She smiled. “Because I had to get past that, Seph. He’s a waste of my energy. I got the best thing in my life from him and I’m thankful for that. And now I know what a piece of lying shit he is, I’m glad he made the choice he did.”
I wrapped my hands around the hot mug and squeezed it. “I’m glad he made that choice too.”
When I left twenty minutes later, opting to walk home to get some fresh air, I imagined what’d happened, how she’d probably been swept off her feet by a man who she worked with, how he could’ve ruined her career. How her little girl had been rejected before she was born by the man who was meant to be her hero.
How as strong as Georgie was, she needed someone to match that.
And I wasn’t sure if I could be that strong. Not when I’d spent so many years being a big kid, fucking his way round London and only getting away with making bad decisions because I was clever enough to talk myself out of them later.
They’d already been screwed over by one man. I didn’t want to be the one to cock up and do it again.
I stood outside my apartment and looked up at the moon and the stars, clear in the cold early spring night. The world felt bigger now, too big.
Maybe Georgia and Rose were what I was looking for. I just didn’t know whether I deserved them.
Chapter Thirteen
Seph
It now seemed I didn’t need to have alcohol to have a hangover. By Friday, I’d managed to find every excuse under the sun to avoid going into the office, and dodged most of Georgia’s phone calls, responding via email or text.
I was a coward and I’d already talked myself into a place in hell. Georgia had confided in me what happened with Rose’s father and now I was ghosting her.
Ava was waiting for me in Amelie’s at lunchtime on Friday, a laptop in front of her with a sample book for materials. It was difficult to believe that the little girl who’d annoyed the absolute crap out of me was now a fully-grown woman, who was just as annoying now, but somehow had managed to create a successful business and was pretty talented too. Her engagement ring twinkled under the lights and every so often I saw her glance at it.
“Still have time for lunch with your big brother?”
She grinned up at me and closed the laptop, pushing it to one side. “Always. And it’ll give me some space to think about what this really fussy client actually needs. I don’t know what’s worse: you when you had no idea what you wanted at all, or someone who thinks they know what they want even though it’s the wrong thing.”

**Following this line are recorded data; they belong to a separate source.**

Each row is a point. Each table stands for the endless flat space through its points: a line for two points, a plane for three, and so on. The two share one point or none. Which?
In the rows, 128 means zero.

First:
[[139 128 164 100]
 [120  98 163 126]
 [136 122 167 102]]
Second (2 x 4):
[[118 124 148 106]
 [142 108 168 126]]
They share: [130 116 158 116]

First:
[[142  95 149 145 141 136]
 [166 131 125 115 159 136]]
Second:
[[155 123 147 147 141 121]
 [156 127 152 153 138 116]]
They share: no point

First:
[[111 135 117 127 105 117  99 103  92]
 [107 134 118 126 102 121  92 100  85]]
Second:
[[134 131 109 108 129  91 128 109  88]
 [129 133 111 115 123  97 123 109  94]]
They share: [119 137 115 129 111 109 113 109 106]

First (3 x 11):
[[170 109 121 184 144  87 153 138 155 139 133]
 [134 112 106 124 132 138 153 108 131 103 154]
 [140 117 103 132 126 135 153 110 139 109 157]]
Second, 3 rows:
[[166 125 110 164 135 101 163 124 153 136 138]
 [174 137 112 160 145  85 167 124 165 146 124]
 [180 137 104 180 125  97 179 124 153 150 138]]
They share: [155 113 112 158 135 111 153 124 147 124 145]

First (3 x 12):
[[146 120 109 133 141 104 116 125 132 130 129 109]
 [154 130 121 121 155  98 120 133 120 136 145 117]
 [164 151 133 129 172  85 134 129 104 143 159 109]]
Second:
[[152 102 121 103 147 103 103 146 139 128 136 116]
 [147 127 106 138 147 108 133 121 129 143 146 111]]
They share: no point

First:
[[124 106 131 135 139 112 101 136 134 129 129 114 108 112]
 [106 136 129 125 151 100 131 136 162 123 127 124  98 118]
 [116 128 125 127 147 104 115 134 148 125 133 118 104 116]]
Second:
[[121 124 103 116 134 117  93 151 155 143 117 125 120 136]
 [121 151 118 116 137  96 114 142 158 110 144 113 111 127]
 [123 141 107 112 129 107 100 153 161 125 129 119 120 138]]
They share: [117 135 120 124 149 102 114 132 148 124 138 117 105 117]

First, 3 rows:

I shrugged. “I have no idea what you mean. Don’t you just go into a house and tell them what would work?”
“If only.” She rolled her eyes. “I put forward several different ideas that would work and hope they have the taste to choose one of those. Only this client is determined to have a William Morris theme in a twenty-first century house because she wants, and I quote, ‘a blend of influences’. It’s going to look like an end of season sale’s thrown up all over it. This,” she tapped the book, “is me mitigating a disaster.”
I laughed quietly. Ava’s life of interior design was one I envied. She tended to have wealthy clients who had money to burn; theirs and her problems were definitely first world ones and escapism for me from the commercial shit I was wading through.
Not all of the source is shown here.